Image Details
Caption: Figure 5.
The plots in the first two rows show the χ2 maps at the best-fit contrast surface slice, with companions injected into the calibrated HIP 65426 data at a fixed position angle (θ = 60°, where θ is calculated counterclockwise with respect to the vertical axis), with varying separations and contrasts for six tests. The null (no-companion) χ2 values and the minimum χ2 values are provided at the tops of each of these plots. The test number is provided at the bottom right of each plot. The location of these injections (in the separation vs. contrast space) is shown in the bottom plot, with numbers and color-coded “⨂” symbols. The detection significance (k) of the best fit compared to the null model in each of the plots in the first two rows is given at the bottom left.

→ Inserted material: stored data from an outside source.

Rows are points. The points of each table are mixes of a few directions, plus a little noise. How many directions does each table use, and how many do they share? Where both have some left over, give the other angles between the two spaces (their principal angles), to ten degrees, smallest first.
(in the rows, 128 means zero)

First, 4 rows:
[[ 91 120]
 [ 94 121]
 [134 129]
 [194 142]]
Second (4 x 2):
[[112 168]
 [153  63]
 [121 145]
 [125 136]]
Directions: first 1, second 1, shared 0; angles 80

First:
[[128 105 136]
 [128 206 100]
 [128 104 137]
 [128  86 143]
 [128 185 108]
 [128  82 144]]
Second, 4 rows:
[[176 168  97]
 [156 106 126]
 [ 81 142 140]
 [100  97 149]]
Directions: first 1, second 2, shared 1

First (8 x 4):
[[129 119 131 130]
 [128 118 133 130]
 [122 194  96 116]
 [134  60 160 141]
 [133  54 163 143]
 [122 200  93 114]
 [124 175 105 119]
 [129 104 140 133]]
Second, 8 rows:
[[130 104 113 154]
 [123 195 171  55]
 [131  84 100 176]
 [131  82  98 179]
 [126 152 144 101]
 [130 108 115 150]
 [126 154 144 100]
 [127 146 139 109]]
Directions: first 1, second 1, shared 0; angles 60

First:
[[142 127 144 127 161 106]
 [112 107  68 139 128  87]
 [134 144 186 121 104 212]
 [116 165 131 112  68 139]
 [135  80 115 149 182 133]
 [129 145 123 120 125  90]]
Second:
[[118  97 103 143 130 158]
 [138 142 151 121 136 120]
 [144 143 180 120 138 158]
 [107 132  73 128  96  86]
 [143  74 139 151 197 160]
 [118 181 121 105  71  86]]
Directions: first 3, second 3, shared 3

First, 7 rows:
[[ 95 154 169 132 113 145 144 110]
 [181 104 105 100 154  72 106 134]
 [112 153 134 187 104 161 162 106]
 [150 182 154 126  88 119  94 127]
 [121  95 108 158 141 148 117 148]
 [ 82 135 112  65 118 163 174 129]
 [155  72 114 129 176  89  98 143]]
Second, 8 rows:
[[128  91 140 134  93 123 118  98]
 [143 199 100 113 168 140 161 234]
 [125 147 127 128 168 138 120 107]
 [157  78 156 138  95 159  95  66]
 [118 144 115 123 123 110 148 173]
 [ 93  73 138 136  75  85 124  80]
 [132 165 116 122 163 137 138 161]
 [127 126 132 130 139 133 119 105]]
Directions: first 5, second 3, shared 0; angles 50, 70, 90

First (7 x 9):
[[121 112 179 141  57 115 123 129 110]
 [119 129 104 103 120 167 153 146 129]
 [118 148 158  81 104 124 124 116 143]
 [146 144  96  90  90 165 175 154 106]
 [119  93  92 199 202 131 107 130 135]
 [178 173 122 123 176  66 109  99 127]
 [ 94  96 145 160 146 130 102 122 146]]
Second:
[[146 127 140 147 115 117 131 128 110]
 [108 141  97 131 149 138 134 116 152]
 [ 84 121 134  35  58 153 130 150 141]
 [127 118 136 107 158 132 114 134 135]
 [110 123  91 146 141 118 119 125 139]
 [177 150 141 225  56  95 166 109  77]
 [188 164 208 114 223 174 155 109 134]
 [126 118 114 150  97 107 124 132 114]
 [109 120  98 130 153 124 114 127 144]
 [109  99 123  93 130 120  96 148 132]]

The grid of concentric circles in the top two panels denotes the separation from the host star (null χ2 model). For cases with k > 3σ (tests 2, 3, 4, 5, and 6), the contour regions are kσ, (k − 1)σ, and (k − 2)σ from the null model value, respectively. For test 1, with k = 1σ, the contours are 1σ, 2σ, and 3σ from the minimum χ2 value. The bottom panel shows the 1σ region from the best-fit separation and the contrast point for each of the injection tests at the best-fit position-angle slice. The X-axis showing the separation is equivalent to the concentric circles’ separation grid in the above plots. The brown dashed line shows the calculated 5σ contrast curve from the HIP 65426 calibrated data (see Figure 6). It is evident that for injections near the contrast limit, companions can be recovered with ∼5σ confidence (even below separations of 0.5λ/D for test 2, although this causes a larger uncertainty in the retrieved contrast and separation, as seen in the bottom panel). At contrasts brighter than this, the recovered signal significance is considerably larger. However, at separations below 0.5λ/D and contrasts dimmer than the 5σ limit, the companion cannot be found (test 1 with k = 1σ shows a separation/contrast degeneracy in the bottom plot). These results are summarized in Table 4.
© 2025. The Author(s). Published by the American Astronomical Society.